When they played, they played. And when they fought, they fought.

  He hadn’t seen actual combat in person, yet. However, he’d watched thousands of hours on Silent Night’s Tri-V archives. Battles going back to the company’s founding. Lumar were there many times. Sometimes they were allies; sometimes they were enemies. In each instance, they fought with the same dogged determination and straightforward attitude. They didn’t give up unless ordered to, and they weren’t brutal in victory, like some.

  He was all too aware how many merc races were, by Human standards, considered monsters. Tortantula would slaughter until there was nothing left, feeding on the enemy dead. Besquith killed for the pure fun of it. Aposa were just bloody nuts. They wouldn’t eat the enemy dead, but they were just as brutal as the Tortantula. The Lumar, on the other hand, were almost Human in the way they treated their defeated adversaries.

  Lumar were usually only used for garrison, reinforcements on major contracts, or security. Shadow wondered if it was their rather gentle nature which explained that. Oh, it wasn’t that a Lumar wouldn’t fight. He’d witnessed two squabbles in the cafeteria before leaving. Those four arms and the aliens’ powerful build was a horrendous combination to witness. Yet the fights were over as quickly as they’d begun.

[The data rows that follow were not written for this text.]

Below is a small trained network, with its code and all its weights. Each question gives an input and a class and asks what happens when units are switched off, that is, made to give their printed mean instead of their output.

import numpy as np


def w(rows, s, z=0):
    codes = np.array(rows[::2]) - 128.0
    scale = np.full(codes.shape[1], s)
    scale[-1] = z or s
    return codes * scale


def norm(h):
    return h / np.sqrt((h * h).mean(-1, keepdims=True) + 1e-5)


def f(y):
    return np.maximum(y, 0)


def log_softmax(a):
    a = a - a.max(-1, keepdims=True)
    return a - np.log(np.exp(a).sum(-1, keepdims=True))


def net(x, mask):
    res = np.array(x, float).reshape(1, 4) / 4 @ E
    u = 0
    for l in range(3):
        y = f(norm(res) @ A[l][:, :-1].T + A[l][:, -1])
        res = res + np.where(mask[u : u + 6], y, B[l][:, -1]) @ B[l][:, :-1]
        u += 6
    return log_softmax(norm(res)[-1] @ U[:, :-1].T + U[:, -1])


A, B = {}, {}
E = w([
[144,123,95,111,133,87,142,156,44,40],'x0',
[141,156,88,32,148,92,180,147,225,112],'x1',
[142,21,118,152,73,117,165,219,149,152],'x2',
[158,173,255,85,132,179,136,215,136,102],'x3',
],0.0094)
A[0] = w([
[141,115,112,121,136,105,162,152,52,2,1],'L0N1',
[110,121,144,219,88,142,73,82,50,125,49],'L0N2',
[105,133,109,152,109,132,146,142,147,94,67],'L0N3',
[112,106,196,146,110,135,93,120,105,127,88],'L0N4',
[142,169,119,131,199,128,110,105,142,125,112],'L0N5',
[116,144,158,150,77,209,100,94,195,203,11],'L0N6',
],0.0079,0.0096)
B[0] = w([
[161,121,115,37,132,7,9,181,2,168,187],'L0N1',
[157,88,111,168,212,150,142,153,123,100,252],'L0N2',
[130,147,132,152,110,104,102,112,159,92,128],'L0N3',
[131,126,109,140,193,151,167,172,149,105,185],'L0N4',
[120,71,145,129,54,102,119,118,159,77,195],'L0N5',
[138,92,176,86,180,13,101,99,86,185,171],'L0N6',
],0.009,0.004)
A[1] = w([
[141,188,157,122,187,168,111,56,85,84,89],'L1N1',
[146,62,141,171,4,135,171,194,114,166,43],'L1N2',
[56,119,60,145,79,129,116,79,105,159,1],'L1N3',
[130,169,254,97,105,181,105,198,92,113,35],'L1N4',
[101,245,136,134,112,152,88,43,108,127,23],'L1N5',
[104,147,170,151,102,186,116,113,176,222,59],'L1N6',
],0.0092,0.0076)
B[1] = w([
[79,49,135,153,20,95,105,187,198,82,220],'L1N1',
[10,134,133,148,61,108,57,119,185,35,216],'L1N2',
[201,204,94,156,119,159,208,126,77,160,164],'L1N3',
[219,244,53,167,66,175,244,93,106,194,253],'L1N4',
[10,55,145,140,40,100,105,186,187,92,165],'L1N5',
[149,128,144,82,130,23,67,162,2,137,175],'L1N6',
],0.0084,0.0054)
A[2] = w([
[99,100,183,128,151,109,109,76,182,255,53],'L2N1',
[135,106,33,137,130,98,100,88,70,165,77],'L2N2',
[121,109,190,201,147,240,106,85,63,149,3],'L2N3',
[100,82,38,205,129,120,178,18,151,118,22],'L2N4',
[147,140,100,22,214,112,184,120,227,113,70],'L2N5',
[135,104,110,136,76,131,116,163,114,61,162],'L2N6',
],0.0091,0.0042)
B[2] = w([
[167,157,166,18,160,32,91,130,35,95,184],'L2N1',
[199,196,181,103,135,133,199,170,147,178,238],'L2N2',
[111,41,20,115,191,181,85,105,128,91,177],'L2N3',
[158,205,192,99,75,197,161,192,139,121,250],'L2N4',
[105,46,80,254,215,193,62,105,52,121,221],'L2N5',
[85,123,168,84,156,103,104,18,191,190,255],'L2N6',
],0.0097,0.0066)
U = w([
[200,226,139,136,92,195,240,142,134,166,250],'0',
[152,124,149,68,149,3,87,135,19,142,102],'1',
[11,88,153,137,45,110,105,115,221,79,97],'2',
[115,53,75,225,234,199,110,132,89,114,34],'3',
],0.015,0.0012)

Each question gives the input, the list of numbers given to net, and the class t.
The units are the neurons (one row each of A and B). Each row of codes is followed by its name. A weight is (code - 128) times the scale printed after its matrix; where a second scale follows, it is the last column's (A, B and U).
mask holds one flag per neuron, layer by layer. A switched-off neuron (its flag False) gives its mean, the last column of its row in B, instead of its output. The means were averaged over made-up inputs and are rounded, as every weight is.
A unit's drop is (log p(t) with every unit on - log p(t) with that unit switched off) / (log p(t) with every unit on - log p(t) with every unit switched off).
The circuit of an input: a set's keep is (log p(t) with only the set's units on - log p(t) with every unit switched off) / (log p(t) with every unit on - log p(t) with every unit switched off). Starting from the 12 units with the biggest drops (on a tie, the unit counted first), units are removed one at a time, each time the one whose removal leaves the highest keep (on an exact tie, the one counted first), for as long as the keep stays at least 0.8.
circuit, biggest first: the units of the circuit, biggest drop first
k most important neurons: the k neurons with the biggest drops, biggest first
top k neurons in layer l: the k neurons of layer l with the biggest drops, biggest first
drop of u: that unit's drop, to one decimal
input [-7,-1,2,-5], class 1: circuit, biggest first	L2N1
input [5,2,-7,-6], class 2: circuit, biggest first	L1N5, L1N1
input [7,-4,8,0], class 2: 2 most important neurons	L1N2, L2N1
input [-1,-6,6,-6], class 0: 3 most important neurons	L2N4, L1N1, L2N2
input [-6,4,-6,5], class 1: 3 most important neurons	L1N6, L0N6, L1N2
input [1,-8,3,6], class 3: 4 most important neurons	L2N3, L0N2, L2N4, L2N2
input [6,-5,2,6], class 0: 3 most important neurons	L1N4, L2N1, L2N5
input [6,8,-3,-7], class 3: 2 most important neurons	L2N5, L1N4
input [0,5,-7,-8], class 0: 2 most important neurons	L2N4, L1N3
input [-4,4,4,-4], class 0: 2 most important neurons	L2N4, L1N1
input [0,5,-8,6], class 2: 2 most important neurons	L1N1, L1N5
input [8,-1,-8,-8], class 0: 4 most important neurons	L2N2, L2N4, L1N2, L1N3
input [-7,3,-7,-3], class 1: 3 most important neurons	L2N1, L0N6, L1N2
input [1,4,4,-1], class 2: most important neuron	L1N2
input [-2,-6,2,-8], class 0: 2 most important neurons	L2N4, L2N2
input [-8,-6,7,-6], class 1: 3 most important neurons	L2N1, L1N4, L0N6
input [-7,0,-7,5], class 1: top 2 neurons in layer 1	L1N6, L1N2
input [-3,3,7,-7], class 0: top 3 neurons in layer 1	L1N1, L1N3, L1N5
input [-7,7,-7,4], class 1: top 3 neurons in layer 0	L0N2, L0N6, L0N4
input [-6,-2,8,2], class 2: top neuron in layer 1	L1N2
input [5,7,-2,-1], class 3: drop of L2N5	1.0
input [-6,-2,3,0], class 1: drop of L0N6	0.0
input [1,8,0,2], class 3: drop of L2N5	0.4
input [-4,7,-5,-5], class 3: drop of L1N4	0.2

They were a strange and fascinating race, to be sure.

  Once the Lumar had satiated their hunger, and Shadow had as well, Ulan and Iban led them from the cafeteria through the same door as they’d entered. The other Lumar were leaving, too, off to do whatever tasks needed doing. They weren’t self-starters, yet Shadow’s understanding was that they performed regular jobs or anything assigned them well. Still, Shadow wondered who was assigning these jobs. Normally on a contract, an officer of another race would oversee the Lumar to be sure they had been directed properly. There were no other merc races in the base that he’d seen or heard mentioned.

  Shadow was about to ask Ulan about this as they were leaving the cafeteria until he spotted another of the females. She was standing in a doorway leading to another section of the Lumar barracks. She had two slates held in her lower arms, and was using her upper arms to do something with them, both at the same time. A millipede-like Jeha had half its body raised up to be closer to eye level with the female, its antenna waving in the air, apparently listening to instructions. At the group’s sudden appearance, the female’s head turned to regard them.